季羡林先生学养深厚,自有鉴赏眼光。然而,在收藏的过程中,先生总是心怀慈悲,很少还价。有一段时间,也是当年的规矩,经常有“跑街”的厂甸人往先生家里送字画,请先生买下。先生照例香茶一杯,礼待来者。久而久之,不少“跑街”的也就和这位一级教授、大学者成了知心朋友。

如此这般,数量庞大的铭心绝品就进入了季羡林先生的收藏。苏东坡的《御书颂》就是其中之一。季羡林先生的收入大多化成了藏品,在相当长一段时间内,收入极高的先生居然了无储蓄。然而,也正因为如此,仇英、董其昌、文征明、祝枝山、唐寅、八怪,等等等等的精品,都在特殊的历史条件下,进入了季羡林先生的收藏。可以毫不夸张地说,季羡林先生的藏品,几乎可以印制一部中国明清字画史的精品图录,而且,其中颇多巨幅。我就和李铮先生一起,奉先生之命,打算将一幅陈老莲的人物挂起来。季羡林先生在北大朗润园的住房层高并不算低,可是,这幅画还有三分之一无法悬挂张开,青花轴头只能无奈地耷拉在地上。季羡林先生坐在那把老旧的藤椅上,看着束手无策的我们,至今,我还能想起,老先生脸上偶然一露的那一丝得意和调皮。

文房雅玩数量很大

季羡林先生的藏品里,还有数量很大的文房雅玩。就砚台而论,沦陷期间,一位北平伪市长的著名收藏,大半都在先生处,数量有几十方,都是今天几乎看不到的妙品。就印章而论,田黄、田白、芙蓉也不在少数,不少是白石老人等名家佳镌。故宫曾经用过一枚随形章,文曰“上下五千年纵横一万里”,陈曼生名作,章料是一方将军洞白芙蓉,原配银托,这也是季羡林先生的藏品。今天已经是价格惊人的旧纸、旧墨,在季羡林先生处,也是所在多有。先生钟爱的独孙大泓就曾经用旧墨旧纸猛练大字,先生看到了,也是笑笑,如此而已。

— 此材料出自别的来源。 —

What can hang from each mark
retam: pimu
kivit: pimu
sete: pimu solif
kagoba: pimu
pimu: gegonub kivit
solif: gegonub kagoba kivit retam sete

Each row was made from one small tree. The marks that hang from a mark follow it in brackets, in alphabetical order. Every link used is in the known rows. Write each row's tree.
Known rows
solif{retam sete{pimu}}: [-22.7 -23.4  30.4 -54.6  -3.7  12.4  13.7  31.2  -7.3  45.9  15.2   1.0
  -4.0  -7.1  24.9  -6.3  -8.8  35.5  23.5 -54.4  47.1  -9.2   7.1]
kagoba{pimu{gegonub}}: [  2.9  -4.7  21.0 -24.8 -18.2   6.6  30.5  25.3  17.8  34.6 -19.2  -3.1
 -12.1  -1.0  -0.8 -38.3  12.6  32.6  28.7  -9.2  30.1 -11.6  -5.1]
solif{gegonub kagoba{pimu} kivit retam}: [-18.4 -18.8  25.2 -47.9 -24.9  11.8  54.1  16.7  35.8  20.3  -2.1  38.0
  10.5   3.9 -11.6 -39.5  -4.9  59.4  35.7   2.7  45.4  23.0  17.8]
kagoba{pimu}: [-10.1  -7.7  16.2 -30.8 -27.3  14.1  21.9  28.8   0.0  37.2   2.4   9.0
 -20.4  10.2   4.6 -33.3  10.1  30.2  29.3   0.8  39.2 -17.7   0.4]
pimu{gegonub kivit}: [ -9.6 -23.2  36.8 -29.5  -3.4  -7.8  40.0  24.4  32.9  21.2 -13.0 -11.9
   2.9 -19.2 -13.4 -46.4   4.0  47.0  16.6 -19.7  34.4   1.1   1.8]
sete{pimu solif{gegonub kivit}}: [-10.6  -6.9  11.3 -22.0 -10.1  -0.9  40.0  17.5  51.7  26.5  -7.8  19.5
  27.8  -4.2  20.0  -0.3  -1.7  44.8  36.5  -9.0  37.9   1.3  -7.2]
sete{pimu{gegonub} solif{kagoba kivit}}: [-23.4 -19.8  -2.5  -6.8  -6.3 -18.5  56.8  21.0  61.6  39.9 -10.9  14.2
  45.7 -16.6  14.1 -15.9  10.4  47.8  43.4  15.3  38.2  11.3  10.5]
sete{pimu}: [ -9.5  -6.4  16.2 -30.6  -9.7  12.7  28.6  29.8  16.4  31.1  -0.8   2.3
  -5.0  -7.2  17.9  -8.6   5.9  31.6  26.2  -7.6  40.7 -13.8  -4.3]
kivit{pimu{gegonub}}: [  1.9  -4.9  21.1 -40.4 -10.3  -1.2  10.4  11.9  31.5  12.4 -13.3 -22.1
 -13.4 -13.3   5.9 -44.7  10.3   0.5  25.0 -14.1  25.9  10.5   7.2]
retam{pimu}: [  1.0  -7.6  32.8 -34.6   3.6  23.8  13.6  20.2  11.0  23.5  -2.4   0.4
 -19.1 -26.1  14.7 -48.2   2.2  36.7  25.5  -5.5  24.4  10.6  15.7]
pimu{gegonub}: [  5.9  -6.7  29.3 -23.2   7.6   4.7  26.2  20.1  35.7  18.6 -23.1 -17.2
  -7.0 -12.7   2.2 -39.8   8.0  27.7  24.3 -20.2  23.5  -2.4  -7.6]
pimu{kivit}: [-24.2 -28.0  31.1 -34.7 -13.8   0.9  31.4  28.3  13.4  23.5  10.9   0.6
  -7.7  -5.6  -6.8 -39.9   0.8  44.5  17.6  -8.1  44.9  -5.7   7.3]
sete{pimu{kivit}}: [-23.2 -23.2  22.6 -34.8 -19.5   1.3  40.9  33.7  14.0  32.9   7.4   6.5
   3.3 -15.0   3.2 -15.5   1.6  50.1  18.4  -6.1  51.0 -10.3   3.3]
solif{gegonub kivit}: [ -5.0 -12.4  28.1 -37.0  -4.0   8.9  38.2  14.1  49.9   1.5 -14.5  16.1
   8.3  -1.4  -6.3 -39.0  -3.7  40.4  29.5  -8.6  34.1   8.1  -0.4]
sete{pimu{gegonub kivit}}: [ -9.7 -19.4  27.0 -29.4 -11.5  -7.1  48.4  31.1  31.5  30.3 -13.6  -6.0
  13.2 -26.3  -2.4 -20.3   3.7  52.0  18.0 -16.6  42.3  -4.9  -1.7]
solif{gegonub kagoba{pimu}}: [ 10.2   0.6  12.4 -30.1 -29.2  13.7  40.8  17.1  29.2  15.4  -4.5  21.6
   2.7   4.7   4.2 -46.4   1.9  48.9  27.2  17.8  27.0   9.5  -0.9]
kivit{pimu}: [-11.1  -7.5  16.5 -46.3 -17.8   6.4   2.2  14.3  13.9  14.5   8.3  -9.6
 -22.2  -1.4  12.9 -39.2   7.2  -2.9  25.2  -4.1  34.3   4.2  11.8]
sete{solif{kagoba{pimu} retam}}: [-25.7 -13.5  13.1 -24.4 -18.9   7.0  24.2  21.3   7.2  52.6  20.0  15.6
  -4.4  10.1  20.1 -19.8   5.2  38.5  38.0  -2.3  40.9   4.1   9.6]
solif{retam}: [-17.0 -13.8  41.0 -44.8   5.7  21.2  13.6  21.7   5.8  28.3   6.0  -4.2
 -27.0  -0.6   8.4 -21.6  -1.6  28.7  25.2 -36.7  40.1  -1.6   2.2]
sete{solif{kivit retam}}: [-40.0 -26.1  26.3 -30.7   4.0   2.2  22.4  17.7  27.0  40.7  10.8  10.4
   1.1   5.8  11.4 -13.7  -0.4  31.8  39.8 -25.4  47.2   2.6  10.3]
kagoba{pimu{gegonub kivit}}: [-11.4 -20.6  27.8 -29.0 -29.5  -4.7  42.5  29.4  15.8  37.1  -9.5   1.6
  -2.8  -8.4 -15.6 -44.4   9.1  50.4  21.8  -7.6  40.2  -8.9   3.1]

Write each row's tree
[-19.6 -26.4   1.8 -35.5 -32.8   2.0  27.4  30.3  -2.8  42.5  21.5  20.0
   8.3   7.1  13.7 -52.6   4.0  39.1  30.3   7.4  36.4  -4.1  18.8]
solif{kagoba{pimu} sete}
[ -2.4  -7.7  41.6 -27.1  17.5  12.8  10.8  13.2  22.0  41.8  -7.0 -11.9
 -10.1 -26.6  23.3 -24.9  -0.7  37.8  32.2 -41.5  20.8  17.8   6.4]
sete{solif{retam{pimu{gegonub}}}}
[-13.9 -31.7  24.1 -38.9 -12.3 -11.8  36.5  32.8  16.0  38.4  -0.4  -5.0
  22.3 -22.9   7.0 -28.9  -3.6  50.0  17.5 -36.5  39.9  -8.3   6.0]
solif{sete{pimu{gegonub kivit}}}
[-16.9 -30.5  32.8 -53.6   3.2  17.6  16.4  22.3  -2.8  37.7  21.2  10.7
   0.1 -26.3  21.1 -54.9 -10.8  49.1  27.3 -24.6  31.0  27.9  36.4]
solif{kagoba retam{pimu} sete}
[  0.5 -20.7  43.9 -33.6   2.8   4.4  34.3  21.9  26.2  24.0 -14.6  -7.7
  -1.3 -44.9  -6.2 -60.1   1.0  57.8  18.6 -15.4  24.8  18.9  19.1]
retam{pimu{gegonub kivit}}
[  6.6 -15.3  16.6 -39.5  -9.3   5.6  27.2  16.6  29.4   9.9   6.2  11.3
  19.4  -2.5  16.8 -54.1 -10.1  44.2  21.5 -11.8  20.5  14.0   4.1]
solif{gegonub kagoba sete}
[-21.3 -18.2  23.5 -30.3  -0.3   1.7  39.0   9.5  51.3  21.8   5.5  22.7
  21.7   0.9   9.9 -25.7  -7.0  49.3  38.0  -9.0  37.0  26.1   9.9]
sete{solif{gegonub kagoba kivit retam}}
[ -3.5  -2.5  20.9 -28.4 -19.2  11.1  28.4  12.3  23.7  35.7   8.5  18.2
   1.6   8.5  19.4 -20.4  -3.2  47.2  33.5 -12.3  30.5  13.5  -3.0]
sete{solif{gegonub kagoba{pimu} retam}}
[-25.1 -11.9  11.6 -23.9  -6.9   5.3  30.7  23.1  19.9  49.1  16.9  10.8
  11.1  -5.9  31.7   4.7   1.1  42.2  35.8  -9.0  43.0   7.0   5.0]
sete{pimu solif{kagoba retam}}
[-13.9 -14.7   7.6 -16.3  -7.3  -5.1  42.5   9.7  59.9  15.9   0.9  23.3
  31.1   1.6  11.3 -36.0  -0.9  45.2  38.6  15.9  29.6  20.0   5.8]
sete{solif{gegonub kagoba kivit}}
[-29.7 -39.0   1.8 -47.3 -18.7 -21.4  32.1  14.0  42.0  19.3   3.9   9.3
  35.1 -13.7  -0.3 -68.7   3.1  20.1  35.8   7.2  36.1  27.6  41.5]
solif{kagoba kivit{pimu{gegonub}} sete}
[-26.2 -35.0  19.8 -44.7 -21.7  -5.3  28.3  35.6   0.7  40.9  18.9   6.0
  14.7 -12.8  12.7 -23.9  -6.0  47.0  17.2 -27.3  49.0 -12.9  10.7]
solif{sete{pimu{kivit}}}
[  6.7 -12.4  10.0 -39.9 -15.1   5.0  36.6  21.7  30.2  18.1   4.5  16.0
  30.2 -11.9  24.5 -31.2 -10.0  51.5  22.5 -10.8  27.2   9.2   1.9]
solif{gegonub kagoba sete{pimu}}
[-19.4 -12.1  27.7 -48.5  -9.9   1.0  13.2   2.4  41.0  18.7   4.2   7.9
   3.2   1.5  12.8 -18.4  -6.4  17.9  35.3 -29.6  37.3  23.2  10.4]
sete{solif{gegonub kivit{pimu} retam}}
[-21.8  -8.2  23.1 -28.7  -1.3  10.6  17.7  24.3  11.9  50.8  10.3   0.5
  -3.8  -4.2  32.5  16.5  -0.3  32.4  32.3 -34.5  44.1  -7.2  -4.9]
sete{pimu solif{retam}}
[-13.8 -27.7   5.9 -42.9 -18.4  -5.3  53.3  21.5  47.4  17.1   2.1  32.7
  48.2 -10.9   9.4 -36.2 -10.0  58.4  31.7   1.6  39.9  16.6  17.4]
solif{gegonub kagoba kivit sete{pimu}}
[ -1.3  -0.8  12.7  -9.1   0.3  -4.7  28.8  22.3  37.9  43.2 -14.8 -10.8
  14.8 -14.1  27.0  -0.8   9.5  32.9  31.6 -20.7  29.4  -8.6 -13.5]
sete{pimu{gegonub} solif}
[-17.9 -30.2  42.2 -62.1   1.3   8.3  25.3  16.3  27.6  16.8   1.4  15.6
  10.4  -2.0   2.1 -33.8 -18.0  45.6  27.8 -55.0  40.3  11.9  12.0]
solif{gegonub kivit retam sete}
[-26.9 -28.5  18.5 -50.2  -8.6   7.7  29.0  30.1   1.9  44.0  22.8  12.2
  12.6 -10.5  23.0 -18.7  -8.1  45.1  27.2 -26.6  45.6   6.4  19.0]
solif{kagoba retam sete{pimu}}
[-15.0 -13.2   1.6 -17.5 -27.4  -4.1  46.3  13.5  47.4  28.8   1.8  33.5
  28.0   9.2   7.0 -36.3   3.8  50.3  40.7  23.2  34.3  12.9   7.4]
sete{solif{gegonub kagoba{pimu} kivit}}
[-14.6 -10.8  -0.2 -17.4 -14.9  -6.5  52.7  15.8  60.0  25.6  -2.1  29.5
  43.5  -6.6  18.5 -11.8  -0.3  52.6  38.6  16.2  36.8  14.8   4.0]
sete{pimu solif{gegonub kagoba kivit}}
[  2.7 -14.4  46.0 -58.0   3.8  17.8   8.6  16.2  11.4  18.7   3.7  -0.9
  -7.0  -2.2  16.3 -28.6 -18.5  38.3  18.2 -67.6  28.4   5.8  -4.0]
solif{gegonub retam sete}
[ -2.4 -16.9  18.9 -35.6  -2.7  -1.9  26.2  29.5  18.0  36.8  -8.2  -8.2
  14.6 -17.2  20.3 -23.3   0.5  34.2  24.1 -36.9  31.5 -11.6  -0.4]
solif{sete{pimu{gegonub}}}
[  7.9   7.1  16.0 -18.8  -7.8   7.2  24.8  17.3  37.6  28.5  -6.0   4.6
  11.8  -4.2  32.8   4.7  -1.6  38.1  28.4 -20.6  27.4  -4.7 -20.9]
sete{pimu solif{gegonub}}
[-15.3 -29.1   6.1 -42.5 -34.5  -3.6  48.9  21.0  31.9  22.9   4.8  39.2
  34.6   5.2  -2.1 -58.5  -5.4  56.2  34.1   9.2  38.4  12.5  21.0]
solif{gegonub kagoba{pimu} kivit sete}
[-13.4 -25.4  45.6 -58.3   9.2  22.5   0.6  23.2 -11.7  40.1  14.1  -0.6
 -15.8 -24.4  21.6 -41.4 -12.2  39.7  24.1 -52.6  31.0  13.0  24.5]
solif{retam{pimu} sete}
[-43.2 -42.1  34.0 -57.9   0.6   3.7  21.5  25.2   8.9  36.3  15.2  13.2
   4.8  -0.1   2.7 -33.4  -9.3  35.8  32.4 -43.5  52.3   1.9  25.6]
solif{kivit retam sete}
[-35.0 -28.6  22.7 -30.4   4.4   6.4  32.0  15.2  31.1  40.9  13.7  23.0
  14.0 -18.8  14.8 -36.6  -1.3  50.8  43.2   3.3  37.9  33.0  35.7]
sete{solif{kagoba kivit retam{pimu}}}
[-23.7 -18.3   9.3 -25.4  -9.4 -17.0  18.4   9.3  46.8  26.8  -4.4  -3.9
  13.4  -5.8   9.7 -33.0   9.6   8.8  39.4  -4.8  34.5  11.8  14.6]
sete{solif{kivit{pimu{gegonub}}}}
[-32.7 -18.3   3.9 -17.7  -9.9  -5.7  36.1  25.2  36.4  43.9   5.0  16.3
  22.2  -2.4  20.3   0.7   6.6  35.2  40.5   0.5  48.5  -7.9   4.6]
sete{pimu solif{kivit}}
[-25.8 -39.9  50.9 -62.7  -1.4  11.6  12.5  27.1 -13.9  42.2  22.5   3.2
  -8.5 -30.1   8.7 -46.7 -16.1  55.6  17.6 -52.2  40.6  16.0  32.6]
solif{retam{pimu{kivit}} sete}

这些古旧文物雅玩也不仅是季羡林先生一人的藏品。主要是字画,有一部分就是师母从济南带到北京的,那只几乎可以躺下一个大孩子的铁皮画箱,后来先生也一直用着。很多人知道,师母彭女士文化程度不高,但是,很少有人知道,师母出身于一个大家族,旧时大家女子所着重者在德容,而不在文才。

藏书曾被康生江青染指

让我们觉得比较奇怪的是,季羡林先生的藏书数量巨大,就此而言,在北大应该是可以排第一的。但是,先生似乎并不特别在意善本古籍的收集。或许,这乃是受了陈寅恪先生影响所致。众所周知,陈先生一般都使用通行版本,至少不完全以藏书家的标准来判断古籍的价值。不过,话又说回来,当时很多的廉价版本书,在今天也是动辄以万计价了。就季羡林先生的藏书而言,能够入傅增湘、张元济、徐森玉、郑振铎等先生法眼的名贵版本固然不多,但是,明清善本还是颇有一些的。先生藏书的特色在于域外出版的冷门学术经典。留德10年期间,季羡林先生节衣缩食,维持生活以外的多余的钱,几乎全部用来买书了。领域既然冷僻,这些书的印数自然也就很少,其中有不少种在国内是孤本。先生收藏生涯中的最大遗憾,也是和书有关的。“跑街”曾经给先生送来一套宋版《资治通鉴》,索价甚昂。一时间,先生手头没有那么多现钱,于是就只能失之交臂。先生曾经多次对我提起此事,惋惜之情溢于言表。

在疯狂的“文革”岁月,季羡林先生的收藏自然也被抄没了,其中有些珍品还曾经入过康生、江青之手,留下了堪作历史印记的他们的“收藏章”。然而,最为难能可贵的是,季羡林先生的这些收藏并没有因此散失。“文革”以后,由于季羡林先生的清华同学、多年好友胡乔木的关心过问,基本完好无损地归还给了先生。这不能不说是季羡林先生个人的幸事,可是,难道同时不是中国文化的大幸事吗?

季先生简朴至此为何收藏

一代大师季羡林先生走了,在他身后留下了宝贵的人文学术遗产和令人敬仰的高尚品格。作为收藏家的季羡林也同样留下了令人惊叹的文玩珍品。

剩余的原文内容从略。